White South African Refugee Claims to Marginalisation: A Case of Re-Racialisation
Round 1
Reviewer 1 Report
Comments and Suggestions for AuthorsThis article does a particularly job of spelling out how and why white South Africans are neither the victims of genocide or state-led, racially targeted violence; or economically disadvantaged in the post-Apartheid era. This is essential context for treating this case.
I think it would be helpful for the reader if the author would develop the meaning of re-racialization from the outset, and specify the actor(s) doing the re-racializing. If I’ve understood, South African affirmative action policies have been “re-racialized” to signify “reverse racism.” By white South Africans? By Donald Trump? By US refugee policy? All of the above? Perhaps it’s the process that needs to be worked through more clearly. How does re-racializing take place? The author points out that identifying white South Africans as “refugees” “re-racializes” them – changing the meaning of whiteness from privilege to persecution. Is this the primary meaning of re-racialization in the article? Is the US government “re-racializing” white South Africans, or are they re-racializing themselves? Perhaps that is the central question I’m getting at.
As far as re-racialization vis-à-vis racial arbitrage, I wonder if racial arbitrage is actually the more powerful concept in the article, and if more might be made of the arbitrage idea. This idea, I believe, makes the white refugees the primary actors. “Whiteness” has less purchase in South Africa, and so they go use somewhere else, where it has greater value. This seems to clarify that the “refugees” themselves are the primary actors of interest in this formulation. In any case, I think both concepts are useful, but there could be a bit more clarity around the actors and the processes.
Another big picture question is about the extent to which whiteness has been a valuable asset in humanitarian programs. On one hand, I think it’s undeniable that whiteness has had a privileged status in these spaces historically (as in the Ukrainian example).

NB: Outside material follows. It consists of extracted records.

Below are the code and all the weights of a small trained network. Each question names an input and a target symbol and asks about switching units off, where a switched-off unit gives its printed mean instead of its output.

import numpy as np


def w(rows, s, z=0):
    codes = np.array(rows[::2]) - 128.0
    scale = np.full(codes.shape[1], s)
    scale[-1] = z or s
    return codes * scale


def f(y):
    return np.maximum(y, 0)


def softmax(a):
    e = np.exp(a - a.max(-1, keepdims=True))
    return e / e.sum(-1, keepdims=True)


def log_softmax(a):
    a = a - a.max(-1, keepdims=True)
    return a - np.log(np.exp(a).sum(-1, keepdims=True))


def net(x, mask):
    ids = ['αβγεζηθλμξπστφψω'.index(c) for c in x.split()]
    T = len(ids)
    res = E[ids] + P[:T]
    u = 0
    for l in range(2):
        r = res
        for j in range(2):
            rows = slice(4 * j, 4 * j + 4)
            q, k, v = (r @ M[l][rows].T for M in (Q, K, V))
            z = softmax(np.where(np.tri(T) > 0, q @ k.T / 4**0.5, -1e9)) @ v
            o = O[l][rows]
            res = res + np.where(mask[u + j], z, o[:, -1]) @ o[:, :-1]
        u += 2
        y = f(res @ A[l][:, :-1].T + A[l][:, -1])
        res = res + np.where(mask[u : u + 4], y, B[l][:, -1]) @ B[l][:, :-1]
        u += 4
    return log_softmax(res[-1] @ U[:, :-1].T + U[:, -1])


Q, K, V, O, A, B = {}, {}, {}, {}, {}, {}
E = w([
[96,128,121],'α',
[159,114,139],'β',
[145,147,99],'γ',
[134,108,128],'ε',
[157,166,149],'ζ',
[155,155,136],'η',
[86,9,169],'θ',
[111,114,86],'λ',
[116,136,112],'μ',
[189,156,112],'ξ',
[127,128,169],'π',
[143,161,160],'σ',
[123,115,137],'τ',
[157,164,144],'φ',
[131,135,118],'ψ',
[201,110,170],'ω',
],0.013)
P = w([
[131,21,55],'0',
[213,125,150],'1',
[200,116,166],'2',
[186,113,177],'3',
[185,98,175],'4',
[179,97,197],'5',
[167,96,191],'6',
[171,97,201],'7',
[170,94,205],'8',
[156,87,214],'9',
[156,84,221],'10',
[149,74,255],'11',
],0.0073)
Q[0] = w([
[42,178,7],'0.h0',
[154,138,111],'0.h0',
[119,176,107],'0.h0',
[159,91,173],'0.h0',
[139,67,125],'0.h1',
[92,174,115],'0.h1',
[155,149,147],'0.h1',
[145,135,128],'0.h1',
],0.015)
K[0] = w([
[143,253,163],'0.h0',
[124,136,100],'0.h0',
[102,179,112],'0.h0',
[75,15,127],'0.h0',
[137,89,165],'0.h1',
[98,147,87],'0.h1',
[171,169,144],'0.h1',
[135,144,142],'0.h1',
],0.012)
V[0] = w([
[212,131,206],'0.h0',
[229,192,75],'0.h0',
[81,119,85],'0.h0',
[201,167,53],'0.h0',
[145,105,205],'0.h1',
[91,125,129],'0.h1',
[184,188,1],'0.h1',
[131,89,209],'0.h1',
],0.0088)
O[0] = w([
[239,209,162,202],'0.h0',
[142,122,254,3],'0.h0',
[87,92,108,104],'0.h0',
[149,93,254,35],'0.h0',
[197,152,47,248],'0.h1',
[88,152,116,79],'0.h1',
[122,94,249,28],'0.h1',
[174,157,59,249],'0.h1',
],0.0074,0.0041)
A[0] = w([
[70,245,77,128],'0.n0',
[91,34,233,117],'0.n1',
[11,2,155,201],'0.n2',
[119,155,249,255],'0.n3',
],0.0077,0.0084)
B[0] = w([
[113,171,240,198],'0.n0',
[123,88,250,145],'0.n1',
[141,26,124,160],'0.n2',
[236,102,129,253],'0.n3',
],0.012,0.0053)
Q[1] = w([
[230,135,73],'1.h0',
[18,82,123],'1.h0',
[14,74,154],'1.h0',
[59,122,31],'1.h0',
[79,228,73],'1.h1',
[161,61,94],'1.h1',
[200,85,96],'1.h1',
[81,211,1],'1.h1',
],0.0091)
K[1] = w([
[71,38,136],'1.h0',
[148,189,147],'1.h0',
[158,193,135],'1.h0',
[119,152,220],'1.h0',
[102,245,170],'1.h1',
[119,109,76],'1.h1',
[65,96,83],'1.h1',
[86,238,154],'1.h1',
],0.012)
V[1] = w([
[82,54,131],'1.h0',
[196,210,154],'1.h0',
[97,55,152],'1.h0',
[210,179,161],'1.h0',
[116,61,144],'1.h1',
[177,136,77],'1.h1',
[73,75,52],'1.h1',
[113,98,3],'1.h1',
],0.011)
O[1] = w([
[78,65,146,235],'1.h0',
[182,230,131,30],'1.h0',
[54,68,192,250],'1.h0',
[170,208,167,104],'1.h0',
[83,70,162,174],'1.h1',
[193,75,64,165],'1.h1',
[66,85,73,131],'1.h1',
[98,48,2,147],'1.h1',
],0.007,0.018)
A[1] = w([
[54,125,197,2],'1.n0',
[81,149,250,155],'1.n1',
[56,103,181,61],'1.n2',
[2,32,15,83],'1.n3',
],0.0072,0.0064)
B[1] = w([
[31,206,118,157],'1.n0',
[98,119,255,154],'1.n1',
[109,221,54,172],'1.n2',
[200,209,119,255],'1.n3',
],0.0071,0.05)
U = w([
[102,112,140,243],'α',
[141,114,115,222],'β',
[144,84,161,155],'γ',
[142,7,144,131],'ε',
[166,183,129,124],'ζ',
[142,124,153,112],'η',
[156,136,90,2],'θ',
[107,173,103,156],'λ',
[100,119,157,81],'μ',
[160,84,137,124],'ξ',
[104,157,140,116],'π',
[97,200,139,4],'σ',
[131,127,123,173],'τ',
[126,176,158,49],'φ',
[149,121,152,131],'ψ',
[180,39,112,99],'ω',
],0.011,0.0093)

Each question gives the input, a string of symbols that net reads in full, and the target symbol t.
The units are the heads (4 rows each of Q, K, V and O) and the neurons (one row each of A and B). Each row of codes is followed by its name. A weight is (code - 128) times the scale printed after its matrix; where a second scale follows, it is the last column's (O, A, B and U).
mask holds one flag per unit, layer by layer, with each layer's heads first. A switched-off unit (its flag False) gives its mean, the last column of its rows in O or B, instead of its output. The means were averaged over made-up inputs and are rounded, as every weight is.
A unit's drop is (log p(t) with every unit on - log p(t) with that unit switched off) / (log p(t) with every unit on - log p(t) with every unit switched off).
The circuit of an input: a set's keep is (log p(t) with only the set's units on - log p(t) with every unit switched off) / (log p(t) with every unit on - log p(t) with every unit switched off). Starting from all 12 units, units are removed one at a time, each time the one whose removal leaves the highest keep (on an exact tie, the one counted first), for as long as the keep stays at least 0.8.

On the other hand, I don’t think the resettlement of white South Africans is “normal” in the context of international refugee protection. Perhaps acknowledging the specificity of the Afrikaaner case amidst the white nationalist takeover of the US government would be useful, while in no way denying that whiteness has always been a privileged status.
On the other hand, p. 10 – line 444 begins, “The concept of refugee has historically been associated with persecuted non-white people fleeing life-threatening political violence,…” This sort of conflicts with some other things noted in the paper about white privilege, and erases some important history of the refugee as a category. For example, many of the international institutions and conventions we use today have their origins in WWI and WWII and the management of mostly European refugees. But, you could say that the US refugee resettlement program since the Cold War has primarily (though not exclusively) resettled non-white people.
On Malkki’s “speechless emissaries:” Malkki is showing us that the refugees are “speechless” only insofar as the international aid workers are concerned. Their words are not seen as credible. This might be useful to consider in relation to how that concept is referenced in the article.
By now, more than 49 South Africans have been resettled, I believe. This could be updated.
I think this piece has a lot of promise and is especially strong in its reference to literature and empirical data that refutes the idea that white South Africans are victims of state-sponsored violence and dispossession. The concepts of re-racialization and racial arbitrage seem appropriate and fruitful, but could be fleshed out a bit more.
Author Response
Thank you very much for your comments. Please see the attachment.
Author Response File:
Author Response.pdf
Reviewer 2 Report
Comments and Suggestions for AuthorsThe research article addresses the construction of whiteness from an international perspective. It focuses on the case of 49 South Africans who identify as white, and who received refugee status in the United States of America. By analysing this case, the article examines (re)constructions of whiteness, focusing on ways in which whiteness is embedded in power, including transnational exercises of discursive power. Given the current climate of intense scholarly interest in the evolution of racialised identities in the US, the article is of central interest to critical scholars of race. This article is the first scholarly piece I have read on the topic of the 49 white-identifying South Africans who received refugee status in the US. As such, it is original and relevant.
The tone and style of the article reflect a highly developed grasp of academic English.
The research article is not premised on empirical data as defined in positivist science. That is to say, it is not based on data such as interviews, focus groups or surveys. Instead, the article offers a theoretical reading of a particular set of events. Given this methodology, I consider the conclusions to be consistent with the article's mode of inquiry.
I recommend publication. Minor issues require attention.
1) For example, peroids are sometimes placed on either side of an in-text reference. As a fictional example of what I mean see: It has been argumed by. (Hall, 2001).
2) On page 3, the Natives Land Act is dated to 2013, an accident, of course, since the correct date is 1913.
Author Response
Thank you very much for your comments. The relevant errors have been corrected.